This ends up getting highlighted as the language that gets highlighted last (appears last in the language list in the syntax file). So for example if I add scala into the language list (in the syntax file) after haskell, scala gets highlighted no matter which comes first in the metadata, and vice versa if I put it before haskell in the language list.

Pandoc doesn't care what order the metadata arguments are in. I think this is a stupid way to order them, I certainly don't do it this way, but it was to illustrate the point. Personally I couldn't care if we end up supporting this or not, it's just something to keep in mind though, that the order of the languages in the language list has an effect on how it gets highlighted.

If we highlighted more strictly (only `.language`) it would solve that problem for the most part. Again, this issue doesn't affect me, I was just bringing it up :)
blaenk commented 10 years ago

For what it's worth, my pattern(s) completely solved the issue of the syntax syncing. With this new pattern, I can consistently trigger it again :( I'll see if I can somehow get that fix into the new pattern, but considering I don't know what actually fixed it, it'll probably be tricky.

Also, can you find it in you to get rid of the highlight you added? ;) Here's what it looked like before:

before

and now:

after

Or at the very least add an option for us to change/disable it, since it's not something that will be easily patchable/modifiable in our own colorschemes since it's dynamically generated for every language.

fmoralesc commented 10 years ago

On that case, yes, you are right.

The problem with languages meddling with isk is the affected languages are the rest. In this case, the problem is LaTeX messes things up for cmake. However, we can't really drop LaTeX support... (actually, we should improve it).

Btw, I managed to fix the end delimiter issue in my rules.

fmoralesc commented 10 years ago

I'm not yet sure it's worth it to remove that highlight. What about changing that highlight for Special? Embedded code should, I think, be consistently distinguished form normal text.

fmoralesc commented 10 years ago

Also, to change it you shouldn't need to change every one of those, simply set the link for pandocDelimitedCodeBlock.

Anyway, I just pushed the change to Special to the codeblock-embeds branch.

blaenk commented 10 years ago

Oh okay it's latex causing the problem, I misunderstood. Yeah that's a shame. Can we add an option to disable latex embedding? I like it, but it's pretty inconsistent for the kind of math I use, with many missing characters. This way we can use the other highlighting without issue, if I understand correctly. I'd be content with at least latex inline embedding, but as I understand it any embedding at all triggers the issue.

Also, to change it you shouldn't need to change every one of those, simply set the link for pandocDelimitedCodeBlock.

This wouldn't work very well because I do agree that generic codeblocks should look different, it's just that when it concerns an embedded code block, the color + the syntax highlighting for that language don't mesh very well at all, in my opinion.
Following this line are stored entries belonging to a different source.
(in the rows, 128 means zero)
Each row has two labels, one from each of two sets.
[122 113 130 141 134 157 165 108 132 125 126 133 121 150 132 150 132  66
 145 117 175  96 148 111 116 126 137 138]	j690/(59)
[144 108 142 158 133 157 167  80 103 116 115 123 107 151 124 153 143  80
 150 142 149  72 145 115 135 142 152 142]	j368/(59)
[167 126 144 164 100 179 185 140 164 110 140 145 144 156 139 150 156  54
 171 105 159  89 165 104 163 139 169 124]	j690/(59)
[174 116 143 157 113 163 195 117 169 148 137 128 129 157 119 165 167  83
 182 123 172 106 154 104 157 162 179 125]	j690/(66)
[153 121 139 140 128 156 160 121 141 134 129 139 128 156 135 158 143  93
 142 113 170 119 147 104 122 144 160 127]	j690/(66)
[171 119 154 160  94 166 172 134 138 112 125 146 158 144 135 122 153  50
 168  98 141  66 151 110 147 139 151 113]	j690/(59)
[154 108 157 156 108 131 192 113 158 116 127 135 157 139 134 161 173  29
 173  93 151  37 158 118 181 119 159 135]	j690/(64)
[153 110 131 146 149 138 167  73 117 133 122 121 137 178 136 144 140  96
 111 128 120 110 144 104  95 128 152 147]	J935/(59)
[163  99 158 150 113 137 176  77 145 116 125 134 173 154 135 153 174  34
 164 112 119  64 145 115 160 118 160 159]	J935/(66)
[147 113 160 129 125 139 166  92 137 120 134 115 133 154 138 159 151  67
 144 130 147  99 142 117 146 133 141 142]	J935/(66)
[128 109 150 143 143 163 166 103 125 127 126 127 106 168 124 174 138  97
 155 126 180  94 159 114 122 153 148 144]	j368/(59)
[153 117 145 156 119 163 174 105 155 127 131 133 129 159 132 175 150  73
 156 125 179  71 161 108 139 145 169 132]	j690/(66)
[ 73 131  88 128 202 153 138 110 128 188 128 128  51 156 120 179  98 213
  81 179 193 235 142 102  78 169 141 128]	j690/(59)
[231 121 163 177  56 186 185 146 182 134 165 142 152 133 143 151 163  68
 149 102 153  64 175 108 170 163 191 119]	j368/(66)
[147 126 148 133 116 145 178 103 138 116 120 135 172 157 144 145 163  26
 153  96 126  71 136  96 146 130 140 143]	J935/(59)
[157 114 134 169 113 171 176 117 136 140 134 141 121 157 133 140 139  93
 151 114 163  90 159 113 130 149 157 124]	j690/(59)
[178 117 149 167 117 167 216 112 168 146 135 135 123 168 133 180 145  65
 136 113 158  87 164  96 137 155 178 134]	j690/(59)
[121 127 147 130 127 141 157 123 147 137 136 122 123 133 127 170 144  81
 147 119 179  98 156 115 168 131 139 131]	j690/(64)
[137 107 157 166 116 161 170  95 129 113 124 138 132 149 126 159 157  55
 165 104 155  49 164 118 149 135 135 137]	j690/(59)
[158 106 160 162 110 164 198 101 149 104 135 115 125 140 131 162 167  36
 170 109 170  37 159 119 178 138 165 139]	j368/(66)
[129 115 139 152 129 166 172 111 118 117 119 130 113 137 132 137 159  64
 171 114 152  82 152 112 144 135 136 136]	j690/(59)
[ 90 128 111 112 158 101 144  90 122 128 113 136 125 160 137 148 135 106
 135 134 134 126 114 118 120 103 120 156]	J935/(64)
[111 125 113 139 147 168 145 113 122 137 122 141 101 145 132 161 126 130
 132 141 190 149 148 115  95 151 155 147]	j690/(59)
[125  84 147 157 145 140 195  82 142 139 125 107  96 148 122 187 165  76
 139 111 193  54 156 108 175 136 163 135]	j690/(64)

Each row has two labels, one from each of two sets.
[156 134 102 148 133 112 122 119 126 152 117 119 135  92 123 147 158 109
 143 148 123  75 113 131 160 133 106 147]	j283/j64
[116 120 116 134 137 140 148 111 143 138 107 149 125 131 148 111 165 131
 150 148 123 172 110 115 138 118 111 138]	j75/j394
[140 127 128 137 127 126 142 130 131 143 118  93  87  97 138 156 165 105
 146 137 107 167 139 150 154 130 121 130]	j594/J741
[138 131 122 116 119 133 128  93 135 133 111 162 137 133 142 145 162 125
 147 141 118 139 116 144 145 120 119 147]	j75/j394
[132 128 149 104 119 122 122 155 130 129 135 116 114 161 149 147 141 115
 136 115 132 145 123 134 122 115 140 139]	j719/j965
[141 141 101 142 126 119 124 120 122 133 123 127 142 119 115 132 117 128
 124 144 131 104 110 108 136 128 123 130]	j283/j64
[140 130  75 119 143 144 147 118 137 139 106 152 125 135 162 185 166 124
 151 146 120 182 136 129 148 118 100 120]	j75/j394
[123 132 114 121 127 120 132 119 135 129 140 117 120 124 149 131 121 133
 139 132 129 136 100 111 140 119 124 126]	j75/j965
[142 147 122 132 112 118 111 118 126 138 132 105 139 117 115 101 123 121
 122 153 131  87 122 111 163 131 127 144]	j283/j64
[151 135 101 136 142 112 130 114 123 124 122 146 137 121 131 126 125 153
 124 123 131 102 108 120 140 132 117 130]	j75/j64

When you have embedded codeblocks though, the syntax highlighting is already a giveaway that it's different/separate from the document, add to that the lambda and language above it and the gap at the bottom from end-delimiter-concealment and it stands out well enough without an extra color there.

If you're opposed to an option for disabling the highlight (or changing it), I suppose an alternative would be to define a new group only for codeblock embeds so that we can modify it in our colorschemes as we would pandocDelimitedCodeBlock.

blaenk commented 10 years ago

By the way, are you set on the recent change in concealment highlighting? I liked the way it was originally, it was blue in my colorscheme and complemented the things it was next to very well. For example, the dagger for footnotes would show up blue and the footnotes themselves would be green. Now they're both green in my colorscheme, heh.

My colorscheme actually defines the Conceal to be blue, but that recent change in pandoc.vim overrides it. Is this temporary? Or what option do we have for customizing it?